O marinheiro, já com alguma experiência, navega nos últimos tempos por águas diferentes das de outrora. Acostumado a fortes ondas e tempestades em mar arredio, agora conduz seu barco em mar calmo. A placidez destas águas lhe traz tranquilidade, lhe confere paz. Estas águas de agora nem de longe lembram as antigas, e isso em dados momentos até o deixa confuso. O marujo não está habituado a calmaria, e aos poucos se acostuma com ela, sem assim deixar de sentir falta de algo, que só o mar bravo lhe proporcionara.

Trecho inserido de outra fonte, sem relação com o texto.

Each row is a point on a tangle of strands that fork, close into loops and nearly touch. The rows are in no order.
Two points are linked if the straight distance between their rows is under 66.9. Some points are linked to none.
k24: [-10   7  -1   9  13  -9   8   0  -3  -1  -3  26 -17 -18   4 -25 -23  -3
  40  15 -13   3]
k212: [ 20 -18   5 -12  -1  19 -20  25  33  20  34  18 -27 -17   1  38 -27  18
 -10   6   0 -30]
k18: [ -6   4   0 -11 -30 -28  -3   4 -12  -8 -18 -19   4   5 -14   0 -23 -34
  34 -10   1   6]
k275: [ 24  11   4   5  11 -10 -17  13  17 -14  31   8 -22   7  -3  22 -12  41
 -38  -2  -2  -9]
k601: [  2   5 -13  -8   9  15  21  -8 -13  14   1  -7   8  30  32  -8  -6  -4
  32   8   6   5]
k673: [ 10  -7 -34   7   1  14  -3   6  22  -4  18  19   1 -32 -13  30 -32  12
  -4  36  -3 -41]
k130: [ 24   1 -12  -8 -11   3   9 -17  -8  -6  -3   3  18   8  -7   9  18  -9
  14 -18  -6  11]
k786: [ -5  18  37  12  14 -12  23 -23  -1 -17 -31 -11   2   8  30 -20 -14   3
  11 -44 -11  20]
k557: [ -1  18  -7  37   9   1 -16 -17  36 -32  16   5 -21  19  -8   6  22  39
 -42  -3 -16  14]
k539: [ 21   9  -7  -2   4  -7 -22  11  30   3  -5  33  -6  -9 -30   5  -9  -7
   1   2  -7 -10]
k330: [ -1  -8 -16   4 -18 -13 -13  42  -6   6  10  41 -21 -29  -4  24  11 -11
  27  27   7 -26]
k128: [-26   5 -14 -22   7  -3  14  20   2  41  -1  -3  10   1  -2  -4 -37 -14
  16  12   9  16]
k463: [ 15   8   4 -14   0 -17 -24  -5  10  16  -3 -17  -9  17   0   0  18 -12
  -9 -26 -14  -4]
k936: [-18 -23 -22 -18 -37 -15 -17  31   2  18  -2  44 -19 -29 -31  24   0 -11
  34  33 -13 -25]
k448: [ -5 -32 -40  -2 -14  20   4  17  11  20  31  38 -22 -23 -19  24   8   0
   8   9   2 -10]
k695: [ 24  -1  -6  -9   8  -5  -9  28   7   6  25  10 -17 -16   2  17 -18  28
  -3   4   9 -26]
k234: [-10   5  -4 -17  -2   4  24  14   5  21 -23 -12  16  12  -2 -23 -46 -16
  43  11   9  13]
k11: [-11  22  15  13  18  -3   5 -35  12 -33 -17 -27   3  39   0 -16  11  18
 -39 -19 -10  17]
k919: [  9   1  -6   3   5   0  -4  -6   7 -19  32   5  -2 -48   6   2  -8  20
   5  -5 -30  -8]
k285: [ 23   1  15  -9  11   3 -35  13  22  13  15 -20 -24  15  -4  -6   9   9
 -19 -18   3  -7]
k34: [ -6  14 -21  20   7 -28   4 -16  10  -2 -13  -6   0  -2   1 -19   4 -37
   6 -17 -27   1]
k132: [-24  21  -4  33  21  -4  -2 -31  12 -17  -6 -14 -12  20  -4 -10  16  42
 -40   1  -3  15]
k619: [-33   0  -5 -11  -7  -9  -5 -20 -15  -9 -16 -11  19  13   3 -26  41 -19
  17 -13  -1   5]
k5: [ -2   5  -3   2 -13  -8 -17  17  12  12 -10 -19  19  -8   2 -11 -13 -35
   8  20  -6 -16]
k267: [ 13   6  13  -5 -13  -9  10  -5 -16 -17 -23  -4  34  38   3   8  28  14
 -13  -9  31   3]
k651: [-19  -6 -12   0   3  -7 -13  18   8  28  -3  -3  -6 -18 -23   3  -9  20
  -2  21  30 -16]
k203: [-22   8   6   2  16  -5  15 -11 -36 -14 -16 -29  10 -26  13 -16  25  -2
  -2 -23  11   9]
k764: [ -6  -4 -19 -16  24  25  -5   3 -13   6  12  36  -9 -10 -13  13 -12  -2
   5  48   4 -16]
k258: [-12   9 -25 -44 -11   2   3  29  -8  35   2  -7  26  16   0   1  -9 -32
  26   8  -5  12]
k774: [ -9   7  26  -5  25   5  23 -22  -7 -38 -37 -53  16  39  20 -33   4  -9
 -13 -29   4  -4]
k514: [ 14   3 -15  15  15  30   3  -3   1 -13  33  14  -3 -31  22   5  10   5
   5  14 -23 -11]
k808: [  4  28  21  48   7  16  10  -1   1 -25  -8 -12   2 -12  26   4   3  15
 -17   4  13   8]
k324: [  7   1  -1 -16   8   2 -18   4  11 -17  18 -10  17  23 -19 -20  30  24
 -35   4   4  -4]
k225: [  1  18  20  16   9 -19 -16 -18  10 -17   5  25 -20  13  11  -9 -10  25
   5   3 -22   2]
k279: [  0  13 -11 -12  14  20 -10  -7 -14 -11  11   9   2 -10  -7   5 -10 -25
  10  23  -2   0]
k738: [ 29  -3  10   6 -13 -11   5  -7   3   4 -29  11  21  26 -20  -1  -2  15
  -7   1  26   0]
k799: [-16  15  -9  38  -3 -23   5 -24   6 -14  -6   7   1  -1   9  -8  10  -2
  -9 -19 -19   9]
k870: [ -1 -19  -9 -13  -2   6 -21  12  14  -3  41   0   4   3 -12 -28  15  18
 -21  17   0 -14]
k637: [-18   7  10  16  -2 -16  10  -4 -18 -27   5 -21  16  17  10 -14   7 -17
 -35 -17   7  16]
k464: [-14 -11   6 -20  -5  -9 -10 -13 -13   5 -12  -3  -4   7  -1 -24  14 -10
  35   3  -7   4]
k124: [  5  22   3  35  11  14   3  14  13 -28  14  12   5 -28   5  17   0  24
 -22   7  15   3]
k46: [-11 -13  -1 -26  13   4  -2   4 -17   2  30 -15  14   7  -1 -35   1  -4
 -11  15  -4   6]
k520: [ -6 -18   2  -4 -17 -11 -10  -6  -1  24 -19 -21   0   1 -15 -11 -10  13
  13  21  31 -15]
k438: [  5 -22 -42   7  13  26   6   5  21   3  33  31 -27 -10 -13   8  16  25
  10  12  -1 -25]
k242: [ 16   8 -11  14 -12 -12   6 -22   9 -10  -4  13  22  -8  -2   7  16  17
  -9 -23 -15   8]
k858: [ 17 -21  -3  -8   5   1   1 -16 -10  22  32  -2 -16   9  -2   6  -9  21
 -34   2  -9   0]
k931: [  4  -6 -21  18  11  32  -1  -3  15 -16  29  13  -7 -15   3   3  35  34
  -7   9  -2  -9]
k282: [  2 -15   4   7 -38 -10 -22  -1   6 -17  15   4   6 -17  -9  -5  21  -1
  19  -2  -4  -6]
k682: [ -3  18  25  35   5  22  15 -18  15 -33 -21 -18  20  10  16 -14 -12  -3
  -5  -5   8  17]
k294: [-16   1   3 -11  -5 -11   6 -18 -15   0 -33 -15  40  30   5 -16  31 -32
 -20 -11   2   4]
k616: [ 17   8  -7  19   2  16 -16   7  22 -13  11  11   3 -33   2  37  -7  32
 -31  24   5 -32]
k406: [-10 -21  -9  27 -14  15   6   7  16  24  15  30 -12 -19 -13  13   0  -5
 -10   2  15  13]
k444: [ -7 -15 -29 -24  -4   4   4  17  -8  38  14  14 -23  -8 -12  32 -34  -4
  23  25   1  -6]
k118: [  4   2 -26 -26 -19   6   8   4  -5  25  -5  16  35   1  -9  20   6 -13
  26   0  -8  13]
k455: [-14  21  32  13  26  -4   8  -4 -16 -11   7 -11 -17 -15  17   0   9  38
 -28 -28  -5  30]
k370: [ 17   3   7 -18 -10  -9  15  -7 -24 -12 -29   6  25  36  -1   2  22 -10
  14 -30  16  15]
k683: [-13   7  11   7  20  14   4  -6 -12  -5   4  -9 -10 -28   4  -5  17  21
   2 -17  11  19]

Como explicar esse amor não correspondido entre o marinheiro e o mar revolto? Este mar, repleto de tempestades, ventanias, ondas gigantescas e criaturas que ele jamais conseguira sobrepujar, e tão somente tratava de compreendê-las, benevolente e paciencioso. Quantas e quantas vezes esteve praticamente a deriva a ponto de naufragar, quando de repente o temporal estiava, e o marujo prosseguia, tentando dominá-lo, sem jamais conseguir seu intento. Mar forte, marcante, que lhe deixou na memória imagens lindas, mas que em contra-partida fora em muitos outros momentos destruidor.
Ao pensar nisso tudo, o marujo avalia erros e acertos, lembrando que como diz Nando Reis "erros e acertos são filhos do mesmo pai". Pensa também nas águas que agora explora, nunca dantes navegadas, se enternece de sua calma e calidez, que se transformam em afago quando a brisa lhe toca. Dizem os sábios que águas calmas são profundas, então, o que esconderão elas de surpresas e prazeres? Ademais, de que adianta pensar nas águas antigas, se estas já lhe deram aquilo que podiam: muito prazer, muitas agruras e um sentimento capenga por não correspondido, e muitas vezes desprezado.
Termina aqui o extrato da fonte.